GroqStreamingIncompleteResponseError
groq.client.errors.GroqStreamingIncompleteResponseError
Stack trace
groq.client.errors.GroqStreamingIncompleteResponseError: Streaming response ended prematurely without completion token
File "/app/main.py", line 42, in generate_response
response = client.chat.completions.create(...)

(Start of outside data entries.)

Z: rows in several groups, each row roughly a mix of its group's directions (one row in no group):
Z (110 x 10):
[[ 28  49 -36  -6   3 -36   4 -10   1   3]
 [-21  -1  -7 -41 -50   6  20   7  11  23]
 [  5  12 -42  30   3 -26  14 -17  37  22]
 [ 22  -7  13 -12  18 -49  40 -20  17  -4]
 [-21  -7 -52   3   7  -6  35 -26  24 -12]
 [ 13  38  17 -22  -1 -14 -21 -52 -14   6]
 [  9 -25   9  -2  -6 -11 -32   6 -58 -22]
 [-37   2 -22 -23 -16  40   5  13   4  37]
 [-46 -22  30  -1  20   3  20  37  15  -1]
 [-11  29 -12 -26  23  27 -31  25 -29 -21]
 [  4 -21  24   1 -24 -46  32 -21  24  14]
 [  8   5  12   8 -67  -1  21 -26  -2   3]
 [ -8   1  39  21 -25 -35  -6  26   7  35]
 [-47 -27 -10  -3 -14  33   5  37 -11 -10]
 [ 48  11  24 -11  -9  27  -2   9  41 -15]
 [ 23 -31  16  -8  23  -5 -36 -24 -17 -36]
 [-17   8  -1   6 -65 -17   4  14 -11  26]
 [-12  13  -2 -57  27 -14  22 -17  23  13]
 [ -1 -38  17  -6 -32  43 -30   7  16  -7]
 [  2 -45  28  44 -21  14 -10  11  -7 -16]
 [-13 -10 -23 -28  -3  51 -24  29 -16 -10]
 [-29  26 -17  13 -38 -23  16 -17  15  35]
 [ 11 -20 -35  32   7  -9  24  -9  48  -4]
 [-20   1 -53  -8 -12  17  15  16  40  11]
 [ -8 -37  20  27 -31   2 -10 -38  -3  28]
 [  6   0 -30 -42 -15  28 -26  24  29   9]
 [-20   3 -14 -45   7   2 -38 -24 -27  21]
 [ -5   2  23  20  30  -5  41 -26  36  17]
 [-10  26  19 -13  51  10 -29 -16 -22 -16]
 [ 12  39   6  27   4  24 -31  25 -35   9]
 [ 16   5  13   7  26 -33  34 -38  31  10]
 [ -2   4 -50 -17  11  21  30 -12  27 -27]
 [ -1  21  35 -10  34  20 -21 -12 -45   5]
 [  3  -5  27 -23  46  -3  10  23 -34 -26]
 [-22  51 -16  -2  39   7 -11  -5 -13  25]
 [-30   0  -9  24   1 -38  37 -21  26  20]
 [ -1 -30  28 -35 -17 -12  16 -40  23 -14]
 [-47 -21  14 -21 -20  -6 -14  32 -20  24]
 [ -7 -33 -51  15  -7   8  -2  -7 -29 -30]
 [ -7  -9 -15   0   3   0 -56  16 -46  -6]
 [-22  -1  36   2 -32  20  30  37  12 -15]
 [ 11 -24   4  23  44  24 -34  -1 -17 -27]
 [ 15 -27   3   6 -26   6  35 -37  19 -35]
 [  4  -4  52 -20 -33 -18  31  -4 -18  -3]
 [ -4  51  13   4  39 -11   1 -28 -24  -9]
 [ -4  19 -31  23  36  -8 -20 -19  40  17]
 [-31  -4  -5 -36  11 -27  31  25 -34  -1]
 [ -4 -30  18   1 -21  36  -2 -35  27 -31]
 [ -5 -24 -33 -17  50   2 -14  34  -3  -6]
 [ 25  18  29   1 -57  -6   2 -17 -18  13]
 [ 53  -1  12 -24 -29 -11  -9  -9 -34  -2]
 [-24  20  25  12  -2  -5 -38  23 -45 -10]
 [ 11  46  -4  35  26   7 -17  19 -22 -23]
 [ 18 -31  40  10 -14 -39  -8 -27  -7 -18]
 [  3 -45  18  49 -12 -24  13  -2  12  12]
 [ 45  15 -13 -10 -16 -18  22  17  16 -43]
 [-30   8 -39 -23  -7 -19  29  38  10  -8]
 [  5  17  12  -8   6 -36  51  12  15 -33]
 [ 36  -2 -19 -15  38  25 -17 -15   1 -38]
 [  0 -50   4  -2 -32  17  -9   6  44   5]
 [-34   7 -23  34   5 -19  50   2   8   4]
 [ 19 -10  -9  14 -18  -4  24  37 -15 -51]
 [-21  -9 -49  23  -8  40  -8  -6  12  25]
 [ -7 -30 -20 -20   7  21 -43 -19  38   1]
 [-31  19   2  15 -43  11  26  14   8  37]
 [ -6 -20 -20 -31  11  29 -44  14 -28 -14]
 [-14 -43 -40   3 -16  33 -10   9  25 -10]
 [  7 -50  14   6 -21  13  27  37   5 -17]
 [-26 -11  35 -36  -4 -10  30 -30  -6 -25]
 [ -5 -10 -27  32 -18   4  27  41 -19 -30]
 [ 26 -26 -38 -10 -28  28 -22  14  16 -21]
 [  2 -27  21  31  26  15  30 -28  34   9]
 [ -6   0 -42 -54  15  20 -11  -4  -5 -21]
 [-21 -13 -28 -13  11 -42  29 -17 -19 -32]
 [-11  15   1 -17   1 -47  41   8  26  25]
 [  8   0 -14 -22  52 -39  19 -20   5 -11]
 [ -4  -4 -29  -1 -17 -22  55  14 -31 -13]
 [ 36  32 -46 -16   7 -23  -5  17  -5 -19]
 [  1  13  37   0  -8  35 -19  10 -22 -46]
 [ -5  -1  11   4   1 -47  36  18 -24 -37]
 [ -2  11   7   4 -26 -25  26  34  48  15]
 [  7  34  22   0 -26 -40   9   3 -12  40]
 [-22  -8   2  19  12 -45  25 -46   6  10]
 [ -6 -53   5  21 -16  25 -35   6 -20  -5]
 [-14  29  -7 -49  31  11   6 -20  26  13]
 [-22  -3 -14 -52   6 -48   7   1  -4  -9]
 [-13   7  24   3 -54 -13  32  18 -19  17]
 [-52   8 -19 -12  15 -37  21  -2 -14  18]
 [  5 -26  23  46  29   4 -27   8 -19 -24]
 [ -9  42  30 -26  13   8   5  22  24  33]
 [ -9  34  26  17  10 -23  13 -34  -1 -42]
 [-23  40  10   1  24   3  34  -8  32  29]
 [-37 -18  -8 -14 -34  13 -30   6  27  31]
 [ 18   1   9 -14  29 -41  36 -19  33  -4]
 [-35   7  -5  11  22 -34  35  -5 -38 -12]
 [-27  21 -26   2  54  17 -22   6 -12 -10]
 [  9  14  -7   1 -19  13  24  62   8 -23]
 [  5  35 -13   6  34 -18  19 -45  -8 -22]
 [-19  33  17 -33   1   0  -6  39  14  37]
 [ 31 -26  50 -10 -29  15  -7 -16   9 -15]
 [  2   0   2  15  62 -34 -17 -17  -8   7]
 [ 40 -20   5  43 -27  11   9   4  21 -25]
 [ 33  -4 -27 -19 -12  -1 -38  27 -29  22]
 [  1   0   7  42  33  43 -10  21  -7 -25]
 [ 26  -5   1  36  51   3  18  -5  24 -20]
 [ 41  -2  38  13 -28  14 -21  33  10  -1]
 [ -9  22  63   9 -30   1  15  -8  -9   4]
 [ 20  28   7  38 -25  -6  12 -42  25   4]
 [-21  16  28 -26   4 -52  10   3  15  27]
 [ 53 -18 -11   9 -17 -15  15 -34  25 -12]]

which group is each row in? (one row of each group first):
[-23   2 -15 -16 -38  11 -41   6   6  39] -> A
[ -6   6   3  20  54 -17  20 -27  21  27] -> S
[  4  19  47 -27   1 -10 -28  10  10  38] -> F

[ -7   3  17 -27   8 -25  17 -57  20 -12] -> A
[ 41 -23  11  46  -7 -10   2   0   5 -36] -> S
[ 12  24  25   5  29 -44 -19 -32 -18 -11] -> S
[ 20  28 -29 -28  42  24  -2   3   6 -26] -> S
[-52   3  -8  20   4  25   9  44 -12   1] -> A
[  6  -4  47  -3  -9  15 -25 -37 -19 -31] -> S
[-26  19 -36  27   6  28  38  11  20  10] -> F
[ 41 -22 -12  -7   4 -55   1 -16   8 -13] -> S
[  5  16 -25   1  -3  28  34  43   4 -35] -> F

File "/usr/local/lib/python3.10/site-packages/groq/client.py", line 210, in create
raise GroqStreamingIncompleteResponseError("Streaming response incomplete") Why it happens
Groq's streaming endpoint expects a complete response terminated by a specific end-of-stream token. Network interruptions, server-side timeouts, or client-side premature cancellations can cause the stream to end before this token is received, triggering this error.
Detection
Monitor streaming responses for abrupt termination without the expected end-of-stream token and log partial outputs to detect incomplete streams before raising errors.
Causes & fixes
Network instability or timeout causing the stream to cut off early
Implement retry logic with exponential backoff on streaming failures and ensure stable network connectivity.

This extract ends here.